Our findings of a high percentage (45%) of underground water (both shallow and deep groundwater) maintained in streamflow, which increased during stormflow conditions, are consistent with the so-called “old water” paradox (Kircher 2003). This can be seen in the fact that streamflow responded promptly to rainfall inputs (1–3 days based on the hydrograph recession curve), but fluctuations in passive tracers indicated that storm flow was mostly old water (several months to a year in age; Camarero et al. 2018). Therefore, the discharge peaks were mainly composed of groundwater, not rainwater.

Main conclusions

The results showed that Na⁺, Ca⁺, DRSi, and DOC were conservative solutes; therefore, they were suitable tracers for mixing modelling. In our mixing model, three types of water were identified as EMs (ATM, DGW, and SGW) that could explain the chemistry of the stream water through mixing. These EMs were characterized as follows:

• ATM EM: low concentrations of all solutes included in the mixing model;

• DGW EM: high concentration of all solutes except DOC;

• SGW EM: very high DOC concentrations and intermediate concentrations of all other solutes.

The infiltration of a large volume of water through soil and rock fissures into the groundwater compartment during the melting season and storms displaced the existing groundwater via translational and lateral flow. This caused an important (45%) year-round contribution of groundwater to the surface flow, with peaks reaching > 70% during storm flow periods. Our results add to the evidence provided by other studies that the hydrology of high mountain catchments is more complex than that of a “Teflon basin.”

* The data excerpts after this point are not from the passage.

The rows of M fall into several groups, and each row is roughly a mix of its group's hidden directions.
M (112 x 10):
[[ 13 -20 -22  19  -5  -7  -1  -8  17  -9]
 [  2   7  11   2  -6  -5 -33 -24   1  -6]
 [ 17   5 -24  16 -19   4  -9  -6   7 -16]
 [ 22   2 -27  17   9  -5  12  -4 -13  -3]
 [ 21   4 -11  31 -13   0   1  -3 -14  -1]
 [ 23   6   6 -22   7 -22   2  -8   2  14]
 [ -9   4  -1   0   0  20  31  -5  -6 -20]
 [  1  29   1  -5 -11  -5  -2   5   1  30]
 [-10  -7   4  -6  -3  38   5  12  -4  -9]
 [ 11  -5   6  -7   4 -13 -25   2  15  25]
 [-15  14  12  -9  24  19  -1   8  -5  17]
 [-12  13  15 -14  24 -16  14  -2 -13  -2]
 [  1  21   3  13 -10 -28  13  -5  -3  14]
 [-16  -7 -13  16  -7 -32   6   4  -9   3]
 [-10  14  19 -14  26  12   5   1  -4  14]
 [  4  18   4   6   3 -33  19   7   2   5]
 [-24   0  23   4 -12  18  -9   8  13  -2]
 [-17 -29  -9 -18  -9  -9 -14  -1   1   2]
 [-20  -7  28 -13 -10   2 -12   5  14   9]
 [  8   8  27 -14 -12   2 -10  -1  23  10]
 [ -9  21  -7   5 -12 -10 -15 -25 -15  -3]
 [ 17  -6  13   4  -3 -22 -10  23  -4 -17]
 [  6   9  14  -6  16 -10 -30   3 -17   3]
 [-15  -8  32   2  -5  -3  -6   4  18  13]
 [ -1   3   4  -6  -1  30  21  -4  -4 -21]
 [-11  -3   0 -18  31  21  -4  -4  -5   4]
 [  4  13  -2  -1  26 -19  20  -7 -12  -9]
 [ 13   5 -12  25 -13 -21 -15   5  11   0]
 [ -4 -14 -21   2  -9   7  23  19  -6 -15]
 [ 13  19  -5  -2   5  21  18 -16  16  -6]
 [-22  -6  -5 -14  -5  -5  18  23  17   3]
 [  7 -26  23  12   8  10   5  -4  11  14]
 [ 14 -15  13  -7  -6  19 -22   9  19   4]
 [  6 -28  -1  -1 -10  28  -2  13   8  -2]
 [ 15 -10   6 -13   5   8   0  29  21   0]
 [ 18  15   8 -18   5  19   1  23  -7   0]
 [  6  14  15  -9  14  -7  21 -18 -10 -16]
 [ 11   8  13  -1   3 -10  14  19  15  26]
 [ 27   4 -14  16  11 -11  13  -2 -13  12]
 [ 21  -6 -21  15 -13  -4   3 -19 -13  -6]
 [-20 -25  10 -16 -11  -7 -15   1  11   7]
 [-15  -8  -9 -24  -5 -12  12  18  19  -2]
 [ 11  11  11 -11   4  23  12  23 -15   1]
 [-14  13  -9 -27   0  11  -4  -1 -11 -22]
 [ 16  18  15 -12  19 -10   4 -19   8   7]
 [-20  15  -7   7  17  -1  -3   8   1  28]
 [-23  -5  18 -18  -9   3 -12  -1  19 -11]
 [-18   9   5  25  -5  -4   3  22  13  12]
 [  4  -3   7  -5  -7  17  20  -7  -9 -31]
 [ 14 -12  24   6   1  -6 -23  -9  17  -5]
 [ -5  24  -1   6  18 -22  14 -14 -10  -1]
 [  2 -22  -6  -4  -8  30   6  18   5   4]
 [  3 -22  17 -15  -1 -19  -1   1  13  20]
 [  2  -8 -17  -1 -25  19  11  22   0   3]
 [  8  23  -8 -14  -4  19  -2   6 -25   4]
 [  8 -25 -16 -13 -18  -5 -17  -2   6  10]
 [ -9  -8  -6  31 -13  -1  22   5 -10   1]
 [-25   7  24  15  13   8  -6   1   4  12]
 [  5  27  -2   7  16 -21   5 -16  -9  -5]
 [-12 -15  -7 -31  -2  -4  19  10   6  -7]
 [ 24   1  15  13  -2  -8   2   2   5  29]
 [ 31   5 -17  12 -15  15  -6   0   4   4]
 [ -5   0   4   4  17 -19  -9 -22  -8 -24]
 [ -5  26   6 -10  18 -15 -15 -17  -4   3]
 [ 13  14  19 -13  14 -18   9  -1  -7  19]
 [-20  13 -17  -9  17   5   6 -12 -22  -3]
 [ 17  20   6   0  11   0 -22  -7 -17 -16]
 [-34 -12  16  13   2   3   0   5  10  -8]
 [ -8  17  14 -11  18  16 -18 -11   8  13]
 [-10   5  -2 -16  15  17 -25 -17  -8  -6]
 [-22  -7  -8 -25   2 -11   2   1  24   3]
 [-13 -26   5  -6  -7 -15   2  12  10  23]
 [-16 -16 -16  14  -8  -6  12 -27   0   2]
 [ 15  -9  14 -10  10   6   2  24  22  10]
 [  1  -6   9 -10  -5  20  29  -7   0 -21]
 [ -7 -12 -12 -11  16   7  -7  -2  -7 -33]
 [-20  -1   7 -21  16 -15   6   2 -22   6]
 [-10  -6   5  -5  -3  36   8  10  -7 -13]
 [ -1  -1  -2  25 -28 -13   4 -16  -8   0]
 [ -4  -1 -17  23 -15 -22  -3   6  18   4]
 [  1 -22  -5  21 -21  -3   5  -7  -4 -21]
 [-34 -19   9  -5  -5   3  -9   9  -7   7]
 [ 26   7   1  25  -6 -11 -18   2  -7  -6]
 [ 19  10 -13  20   6   0  11  -9  15 -21]
 [ 17 -15 -28  -5  -7  -5  -6   1 -17  14]
 [ 20   1   2  -9  -7  30   3  -8  11 -17]
 [-18   9  36  -9   3   0  -1   4   9   7]
 [ 11 -19  18  -6  19   8   4  15  18   6]
 [-16 -11   8  -5   9 -20 -19 -20  14  -3]
 [ -6   6  18 -15  15  27  15   0  -7  -7]
 [ 26  16  -8  18  -7  18   2   1 -16   4]
 [  4  -9  -9   2 -13  30 -21  14   4  -3]
 [  2 -11  -8 -28   5 -14 -14 -20  10  -8]
 [-24  -5 -15   7  -4  -9  -1 -22  19  11]
 [ 12  10   9  16  -4  14  12  27 -16   0]
 [  4 -13  20   7 -13  -4  -9  -1  30  11]
 [  7  -7   4   2 -17   6 -13  -5  34 -10]
 [ -3  -8 -12  12  -8 -30 -18   6   1  15]
 [  8 -15   1  24 -24 -11  19   6   3  -1]
 [-14   8   0  -1   6  10 -20 -30 -15   3]
 [ 22  -8   2  14  -7 -24 -14   4  -7 -17]
 [ 17   9  -1  -2  -1  -8  24 -24  12 -13]
 [ 12   9  18   8 -10 -20 -23 -13  10  -1]
 [  2   8  -8   9   3  25   5 -28 -13  11]
 [ 19  -9 -11 -21  -1 -17 -15 -15   3 -13]
 [ -8  16  -9  14   9  -6 -25   9 -23  -2]
 [ -3  11  28  -7  17  20  -4  10 -10   4]
 [ -1   5  23  28   9   9  -9  -9 -16   3]
 [  9  -6  26 -25  10  16   4  -3   9   6]
 [ 13  10 -17  13 -13  20  19   9 -11   6]
 [ -7   8  14  13   9  -9  12 -20  -7  26]
 [-37  -3  17  -6   0   8  -4   5   3 -12]]

Each list below has three rows that fit no group; the rest each fit one group, if only roughly. Name those rows in the order they come.
  * J_593: [  3 -11  10 -11  -1  32 -14   0   7  19]
  * J_381: [ 21   7 -28  -9 -13  13  14   4  -4   1]
  * J_125: [ 14   3   3 -10   7  -5  19 -20  26  11]
  * J_601: [  3   6  -4  19 -25 -16  22   6  -2  12]
  * J_735: [ 11   8  22 -28  -4  -8  -8  -3  11  14]
  * J_895: [  7  27   1   2 -17 -28  -8   0   4   0]
  * J_842: [ 14 -29   8  14 -15   5   6  11  14  -6]
  * J_622: [12 20 22  9  7 -5 24 -9 -6 -8]
  * J_934: [ -4  -5 -10  16 -15 -16   0 -14 -11 -27]
  * J_493: [  7   3 -20  19 -12 -13 -24   4  10  10]
  * J_635: [-10   5  24  -7 -18  19 -15   9  12   7]
  * J_6: [  3 -23  13   5   2   9   3  24  23  -2]
  * J_738: [ 15   7  16  -5  10 -25   4 -15 -14 -13]
  * J_566: [  4   3  -5  27  -2  13 -18 -12  15  16]
  * J_367: [ 0 17 -5  2 -3 24 17 22 -1 14]
 : J_622 J_6 J_566
  * J_409: [ -7   5 -21 -17  -8 -13  -8   3  28   5]
  * J_454: [ 14 -11 -22   1 -16   6 -11  -7  20 -16]
  * J_293: [-10   3  13  -2   8 -24   3  -2 -28 -14]
  * J_418: [ -3 -19  -9   5   2 -27 -24  -1  12   3]
  * J_749: [  0  22  13 -11  15   0  16  19 -17  -4]
  * J_268: [ -8  -6 -27   3 -12 -19  -4  -4  24   2]
  * J_77: [  8 -20  10  -6  -7 -23 -24   3   7  11]
  * J_113: [13 -7 15 21 -8 -6 -2  0 29 11]
  * J_920: [-14   7 -21   7 -15  14   7 -10 -22  12]
  * J_583: [ -3   3  16 -20  12  26  -5   4 -11  18]
  * J_532: [-10  23   4  -3  22   5  24 -10   3   9]
  * J_85: [ 14  -2  14  -7  15 -18  -4  20  18 -14]
  * J_343: [-22   0  -7   6  -1  31   9  15 -10  -4]
  * J_607: [ -3   2 -23 -14 -10  15  26  10   5   8]
 : J_418 J_749 J_583
  * J_471: [ -9  22  -6  15  -8 -28   1 -13   4   9]
  * J_262: [ -8  -6 -19   6  -2 -15  20   9 -12 -24]
  * J_102: [ -4 -22  15  20  -2 -16   0   1  20  13]
  * J_449: [-15   4  -9   4  -2  28  27   2  -2 -10]
  * J_805: [ -3  20  26 -18 -12  15 -10   6   8   1]
  * J_122: [  3  -7   1 -23  -2   2  23  25 -10  -9]
  * J_26: [-25 -11  10  -9  15  -1  -1 -26   8   6]
  * J_5: [  0  15  -5   4  14 -27  15 -14   9  15]
  * J_25: [  5  26  12  11   1 -11  15 -21   8  -9]
  * J_896: [-27 -21  12 -11   4  -7  17   5  -6 -10]
  * J_670: [ 23  22 -16  -7   6   0  11  -9   1 -20]
  * J_927: [  1   1  22  19  -3 -20  -2   9 -24  -8]
 : J_471 J_25 J_927
  * J_656: [ -2   2  15 -15  13 -14  25 -13  11  13]
  * J_252: [ -3 -21  -6  -2 -18 -12  27  -6   4 -14]
  * J_872: [  6  -5  17 -33  11  -4  -6  13  -2 -13]
  * J_361: [-30  -1   0  12 -23   2 -14   7   4   8]
  * J_839: [ 14   3  16  -9  11  -5 -33  -9   0  -7]
  * J_309: [ 7  2 12 -3  2 11  9 12 12 35]
  * J_989: [  9  14  -9   1 -16  19  22   3   2  22]
  * J_108: [-20  -3 -18  15  -7   3  29   2   7   5]
  * J_459: [-6 11  5 39 -4  6  3 -3 -7 11]
  * J_507: [  0   4   7 -18  28  14   4   8   4  21]
  * J_267: [ 17   0 -12   0  -6  11 -19   2  26  17]
  * J_429: [ -7   0  11 -24  15  -7 -23 -16  12  -2]
  * J_641: [  7 -16   3  14 -31  16  -9  -4   7   8]
  * J_943: [ -8   9   1 -25  12  29   4 -10  -1   8]
  * J_201: [ -1  -9   0 -27  10 -14 -12   1   4 -25]
 : J_361 J_989 J_201
  * J_800: [-26   9 -16  11   7  19   8  13  -2  11]
  * J_341: [-26 -14  -8  26   9   2   8   4 -10  -7]
  * J_956: [ -4   4  -2   7  17 -19  33   9  -2   1]
  * J_769: [-24  -2   9  16  13   5 -27   6  -5   5]
  * J_16: [ -8 -13  11  11  16   6   0 -32  -8  10]
  * J_930: [  8 -10  -5  -9  18 -31  13  -8 -10   9]
  * J_141: [ -5  23  19   3  -3  22  -4   2  14 -19]
  * J_67: [-21  -9 -24 -12  -5  -3  11  -9  21   4]
  * J_816: [  1  -3   5  26   9  15 -17 -16 -19   2]
  * J_883: [ 9 -9  8 -5 12 -1 -6 22 27 15]
  * J_787: [-17  23 -14   2  -3  -8   8 -13 -19  14]
  * J_779: [  3  24 -18  19   7  -2 -16  -3 -15 -11]
  * J_395: [-14  15 -15  -4  -7  18   5  -8 -14  25]
  * J_219: [ 1  0 -3 -8  0 19 17 23  6 26]
 : J_769 J_816 J_883
  * J_158: [ -2   6 -22  14  -6  14 -18  11  15  18]
  * J_994: [-10  -3  14  -2   9 -32  -3   2 -22  -1]
  * J_663: [-18   8   6  11  -7  22   1  18 -21  11]
  * J_497: [-17  22  -8   2  -6 -28   1 -15   4   1]
  * J_254: [ -3  13 -10   0  -7   0  26  17  -4  24]
  * J_474: [  8 -12  10  11 -20  17   2   5   9  26]
  * J_212: [  4  13 -16  21  -8  22  11  -7  -8  15]
  * J_671: [  8 -18  -2  -2 -18  23 -12  12  -9 -18]
  * J_314: [ 19 -12 -20  -5 -12   3  18  -7 -19 -11]
  * J_144: [ -4  -5  26 -26  16  -1  -4  12  -4 -10]
  * J_618: [  5  -2  22  -9  12 -24  -9  -4 -22  -5]
  * J_75: [ 22  22  -4  10  25  -2  -1 -12  -7   1]
  * J_690: [ 11  25  -4   1  13 -11  16 -21  12   6]
  * J_315: [ 20   7  -9  16 -22  -1 -10  17 -13  -8]
 : J_497 J_75 J_315
  * J_638: [ 18  -5   6 -12  -1   3   2  -9  32  18]
  * J_476: [  9  -7 -11  -1 -13 -15 -22  -6  -6  27]
  * J_586: [ 16  -6   1  18  -8  -8 -24  12   5  21]
  * J_306: [-11 -18   0  -2 -14  -3  34  -2   3 -10]
  * J_301: [-25  10  11  -8  11   1 -10   6  24  14]
  * J_894: [ 13  16 -19  23 -15   1  -2  12   9  12]
  * J_432: [ 25  22  -1  16   3   6  -8   3   1 -21]
  * J_948: [ -6   5  14  35   3 -10 -16   0   0   7]
  * J_987: [ 13   0  16 -16   5  14 -13  13  21  16]
  * J_975: [-29 -10  21  15  10  -8  -5 -13   2   2]
  * J_886: [  6  -7  -7  23 -16 -14  13  22  -6 -10]
 : J_476 J_586 J_432
  * J_700: [ -1 -15  -2  -8  19  14  23  22   5   7]
  * J_94: [ -3  -2  -9  18  -4 -28 -10  -9 -10  21]
  * J_703: [ -8   1  -2  27   5 -21  14   1 -21  -6]
  * J_824: [-13  -1 -18 -14   2  19 -12  -8 -16 -20]
  * J_99: [  5  10 -18   8   2  -8  -7  -4  25  26]
  * J_584: [ 14 -19  -2  -3 -12  -7 -33   7   2   3]
  * J_681: [ 23 -25   1  -9  -5  -1  -8  20   7 -14]
  * J_241: [  6   6  13 -14  21   8   2   9  13  27]
  * J_458: [-10  17 -11 -20   1  18 -21  -8 -12  -5]
  * J_596: [-2  8 -9 -2  2 36  5  3 19 11]
  * J_261: [ 3  3 30 16 -4  4  3  7  8 24]
  * J_181: [-11  10  -3  12   7 -21  30  -4 -11   9]
  * J_84: [-2 23 32 -8  7 -1  7  6 -5 13]
 : J_94 J_703 J_681
  * J_965: [  0  -1  10  28   2  13   7 -16 -24   2]
  * J_777: [ 15 -19   0  -6  -9  10  -2  27  17 -11]
  * J_876: [ 14 -17   4  -3   8 -15  -8   2  32   1]
  * J_30: [-14  -2  -7   1  24 -15  17  -1 -24  -3]
  * J_394: [-20  -7  29  -3   2  16  -9  -5  12 -11]
  * J_648: [ -3  -3 -19   9  13  23   9   0 -10 -25]
  * J_836: [  4 -23 -16  32  -3  -3   7   4   2   5]
  * J_408: [-7 -9 20 31  7 -8  9  2 12 10]
  * J_313: [ -8  15 -20  -4   4  18   4   3 -24 -17]
  * J_649: [ -7  10 -22   5  -9 -18  22   7 -11 -14]
  * J_177: [-13  12  -7   1   8  35   0  10   5  12]
 : J_876 J_394 J_648
  * J_840: [ 12   4 -22   8  -2  11   3   7 -30  12]
  * J_784: [ -2 -20  -3   8 -22  30   2   3  -2   9]
  * J_59: [-12  -7 -20   7 -22  22   0  -7 -16   3]
  * J_441: [-20  11   9   1   6  14   5  12 -29  11]
  * J_101: [-22 -17 -16  14 -14  -9   0  17   0  13]
  * J_358: [-21 -22 -19  -6   7 -12  -4  -7  -7 -17]
  * J_890: [-25   6  16   9  21  -5  16   4 -14  -1]
  * J_483: [-22  15  10   5   2  20  25   2   4  -7]
  * J_923: [ 5 -6 19  1  9 19 -1 -3  6 32]
  * J_539: [  0  -9  15 -32  15  -7 -10  -3  -2 -13]
  * J_924: [ 30   0 -25   3  -9   9  -4   1  -9  11]
  * J_246: [ -3 -16   9 -21  -5 -15   0 -18  18 -14]
  * J_183: [  5   3  -4  27  -5  12   8  12 -21 -18]
  * J_307: [-10 -19  21  18  -8  -2  -6   9  12  19]
  * J_199: [-14 -16 -14   6   8   5  16 -10 -16 -23]
 : J_483 J_246 J_183
  * J_821: [ -8   8 -11 -20  -3  19  18  -5  18 -14]
  * J_412: [  9  16  12   0  10 -18  -9 -10 -24 -15]
  * J_204: [  0 -10  23  19  10  -7 -11 -17 -18  -9]
  * J_19: [ 29   2  -8 -19 -16   0 -13  -7  14   4]
  * J_514: [ 17   2 -32  -9  -2   1  -1  -9   0 -21]
  * J_846: [ -6 -16  13  -9   8  10  21  -7 -22 -15]
  * J_589: [-12   3   0 -14  12  24   8 -26  -5  10]
  * J_18: [10 22  7  6 10 24 20 -6 11 -6]
  * J_118: [ -2 -11   8 -18  14 -11 -10  28  -4 -15]
  * J_215: [ -9  27   5   5  -6 -15  -8 -20 -11  16]
  * J_884: [ 32   7   4  -2   8 -21   8  -8   9  13]
 : J_821 J_18 J_118
  * J_760: [ 27  -7  10 -18  -7  12 -10  21  -1   7]
  * J_716: [ 23  19  17   6   8  10 -14  14 -13  -3]
  * J_73: [ 19   3 -16  33   4   6   9  -4   7  -6]
  * J_61: [ 13  26   6  -8  -9 -20  -8  14  14   9]
  * J_689: [-28   2   5 -19  12   2  -9  -9  18   9]
  * J_469: [ -6  19  -5 -12   3   6 -22   0  23  17]
  * J_484: [-15  -6 -13  11   6   2   7  -7  16 -32]
  * J_665: [ 19   4   3  -5 -11 -14   4  29  18  -3]
  * J_28: [ -4 -26  -3  21 -15   3  -8  -3  21   3]
  * J_718: [  8   5   5  -7  13 -21   8 -14  22 -19]
  * J_20: [ 10   5  15  19   5 -19  15   7 -13  20]
  * J_732: [ -9   0 -20 -22  12  22  -3  10  -5 -15]
  * J_801: [ -7  16  -5   1  -5 -11  -6   8  10  35]
  * J_969: [  8   4   4  -8   0  19  29 -15  10 -15]
  * J_399: [  3  -2 -22 -19 -11   9  26  15   1   0]
 : J_760 J_20 J_801
  * J_960: [  0   4  -9  10  -8   7   4  -3 -19 -35]
  * J_387: [ -8  13   0   6   7 -14 -34  -9   3  12]
  * J_512: [  6 -12 -32   6   7  -8   6  -1 -24   1]
  * J_238: [ -7 -18  -6 -15   4   2  28  -1  22   0]
  * J_547: [  3 -16   2 -29  -1 -22 -10  -9  11   4]
  * J_260: [ 14   5  -4 -16   9   9 -16 -31  -6  -2]
  * J_240: [ 16 -20  26  -1   6   7 -11   2  20   1]
  * J_456: [ 14  -4  14 -19   4  18  10  -7  24  10]
  * J_33: [-13 -21 -17   9  -4   1  -4  -5  15 -26]
  * J_286: [ -8  -1  10  -8  15 -36  -6  -1   8  -7]
 : J_387 J_238 J_286
  * J_537: [ 17   9  13 -10  10  14 -30   1  -7  -4]
  * J_322: [ -7 -15  19 -23   9 -17  -5  11   4 -14]
  * J_986: [  3  -3  14   1  -8  16 -29 -21  -2   8]
  * J_869: [ 10   2  -1   8 -20 -23 -13  23 -12   0]
  * J_427: [  5  -5 -16   6 -12  -5  26  25   1 -10]
  * J_71: [  8  -6  22 -12   0  11 -12   6 -22 -19]
  * J_135: [  7  15 -19 -16  -2   8   2 -10   3 -29]
  * J_194: [ 11   2 -17  20  19 -10   5 -22  -9   8]
  * J_250: [ -5 -16  -1  13 -11  20  25   5  -6  18]
  * J_423: [ -6   5   8  -5  27  -2  23 -12 -18  -7]
  * J_172: [-22   9  13   9  20  -4  15   7 -20   3]
  * J_536: [-26 -11  -2   6  -6  -2  32   5   2   5]
  * J_214: [-10  11 -18   9 -12 -18   4 -12 -17 -19]
  * J_121: [  7  11   7   7 -23   6 -17 -15   2  24]
  * J_133: [ 13 -12  25 -15   1 -19  -8  -5 -13 -11]
 : J_869 J_194 J_423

Hooper’s diagnostic tools were particularly useful for applying EMMA to estimate the different EM contributions to streamflow in the studied high mountain catchment. This study demonstrates the applicability of mixing modelling in high mountain catchments, which can help us better understand the hydrological dynamics of high mountain catchments by accounting for the role of groundwater to more accurately understand and predict changes (both in quantity and quality) in surface flow due to water discharges from different compartments. Furthermore, this work can serve as a basis for future studies in the Pyrenees region that aim to better understand and apply concepts that have entered hydrological research over the last decade, such as the so-called “old water” paradox.

Acknowledgements

The authors thank the directors and staff of the Aigüestortes i Estany de Sant Maurici National Park for their help during the field work.

Disclosure statement

No potential conflict of interest was reported by the author(s).

Additional information

Funding

This study was financed by the OAPN – Spanish Ministry of Environment [ACOPLA project, ref. 011/2008], and the Spanish Ministry of Science and Innovation [TRANSFER project, ref. CGL2016-80124-C2-2-P; pre-doctoral grant FPI to DM, ref. BES-2017-082740].